“回陛下,国公出宫回府了。”雅风轻声道,“国公近来经常出宫。”
云簪挥退她,招了甲七,向他询问楚天机近来动向。
甲七跪首道:“自从莫兰府君入国公府以来,国公府经常采购虫药之物,且南蜀司马运不少药坛入都。”
“可查到她在做什么?”
甲七摇头:“自陛下生产前后,国公在宫里一直服用汤药。不久前,莫兰府君为此同国公争吵,负气离宫。至于所谈内容,属下未能探听周全,似乎有关‘金蝉圣蛊’。”
云簪微愣,敛起眉宇。金蝉圣蛊是圣药,也是害人之物。
沉思了好一会,至宁栾来,不及他行礼,她已道:“楚真一的信函是怎么回事?”
宁栾:“回陛下,信笺已被孙公取走。他交托臣代为核实详查。”
闻言,云簪先松口气,总算没有白提拔这些人。
“结果呢?”
宁栾:“臣已派人前往北府,当面同楚真一将军核实信件内容。此外,刑部以信笺笔墨、纸张,奏本入京流程等入手,核实信件的确凿来处。”

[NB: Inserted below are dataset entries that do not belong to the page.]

(in the rows, 128 means zero)
Each row of numbers stands for one object and depends on some of the facts below. Use the named rows to name the rest.

Some rows with their names:
vezimel: [106 120 145  90 131 157 150 122 166 158 138 145 105 149 143 118 129 112
 161 131 111 110 109 116 178  93 117 118]
tuka: [123 139 136 139 141 129 123 148 139 142 121 119 136 117 120 154 160 105
 123 130 149 143 142 112 123 152 113 125]
potol: [176 109 105 145 125 154 117 165 116 121 175 130 170 119 104 121 116 161
 115 146 134 105 104 155 167 113 125 111]
peplutan: [120 138 120 123 134 146 139 113 148 141 144 127 123 147 157 103 140 110
 142 125 116 111 109 124 134  92 123 113]
trumil: [129 113  97 134 135 135 109 126 105 133 162 132 137 125 114 106 102 150
 150 136 122 131 130 133 140 131 130 135]
brabasta: [132 142 128 120 132 115 127 142 131 142 109 122 122 138 126 144 141 107
 116 108 143 144 150 109 124 153 132 120]
griflak: [111 122 139 122 137 117 134 132 147 141 126 127 133 120 100 149 157 116
 126 151 150 139 131 111 127 140 123 130]
bribu: [117  99 190  86 100 142 148 142 147 135 105 168  96 117 141 144  93 131
 149 120 108 118 109 138 175 131 118 158]
plestiles: [117 111 146 130  96 128 138 119 129 123 124 148 142  92 142 129 134 132
 136 133 118 130  90 140 119 126 123 161]
fune: [105 124 153 151 179 133 139 153 147 117 127 114 145 143 118 161 163 144
 127 132 141 139 151 130 107 130 127 130]
peda: [129 136 130 113 135 104 132 131 131 136 108 124 118 147 115 140 137 117
 113 120 144 136 145 113 118 145 142 119]
gresen: [122 132 134 110 129 109 138 128 136 138 113 124 140 140 107 139 155 125
 119 125 143 143 138 109 123 140 143 127]
tridru: [134 126 147 140 103 135 127 140 117 116 112 140 125 106 170 131 116 124
 125 101 114 127 112 144 114 139 116 150]
nebra: [113 127 132 125 140 112 132 130 141 138 124 126 131 125 104 147 154 116
 123 144 150 137 136 114 118 139 127 126]
numo: [134 122 100 135 132 139 108 131 107 131 161 127 141 121 116 109 104 149
 144 134 120 130 134 132 148 131 127 131]
skibik: [127 140 131 125 132 120 127 141 136 142 114 117 132 126 118 148 150 108
 118 121 143 143 149 111 123 147 122 124]
novuper: [122 130 156 139 102 123 132 115 126 104 122 141 127 100 142 125 120 128
 127 131 119 124  90 145 119 122 124 157]
klolun: [160  69  60 158 103 251 104  37 111  65  43 101 118  62 111 128 113 187
 156 213 122 144 173 140 122 113 123  69]
fledifle: [124 138 159 142 106 125 133 115 123  97 123 138 122 102 143 127 117 133
 127 129 119 123  91 146 121 122 124 156]
luror: [128 138 131 115 135 109 132 132 129 135 109 125 118 146 117 141 140 115
 114 119 142 139 147 112 120 148 140 121]
rotek: [120 130 135 121 139 112 134 132 135 135 119 127 123 135 111 147 148 117
 119 135 146 136 141 115 121 142 133 124]

There are 2 kinds of fact about the objects: skazer, rerol.
potol rerol:350
driplil skazer:brosogrik,kledrir rerol:560
brisu skazer:plestiles rerol:785
birok skazer:suplu,difa,pleda rerol:922
stesiru rerol:785
fustu skazer:zubor,fune rerol:922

云簪放松下来:“不错。信与奏本一起出现在六部,本不寻常。楚真一是朕提拔的北府将军,岂是这么笨的人。
朕与楚真一接触,他可能为楚国公出头,断然不会无召领兵南下,为楚国公引祸。此举大逆不道,不是他会做的事。你务必核查清楚,朕绝不允旁人伤害国公。”
宁栾微微提眉,极快打量云簪一眼。
——若伤害国公得是陛下呢?
“臣另有要事报于陛下。”
云簪等他说明。
宁栾伏跪道:“国公在炼药,一种长生药蛊。”
倘若一个人说楚天机在炼制金蝉圣蛊,可能是谣言。
若宁栾也这样说,楚天机八九不离十在炼制药蛊。
云簪的黑眸划过流光,体内的药蛊源于母皇体内的金蝉圣蛊和父亲体内的情蛊结合——诞下的子蛊,功效无法与母蛊媲美,寿数也短。失了药蛊之力,很多时候她都感觉体乏心累……若楚天机炼制成功,给谁服用?
“你为何知道此事?”云簪再问。
宁栾头磕在地:“臣有罪!年前有死刑犯临期受刑,经国公大人劝说,十人被国公府带走。此事是臣无视纲纪法度在先,臣愿领罚。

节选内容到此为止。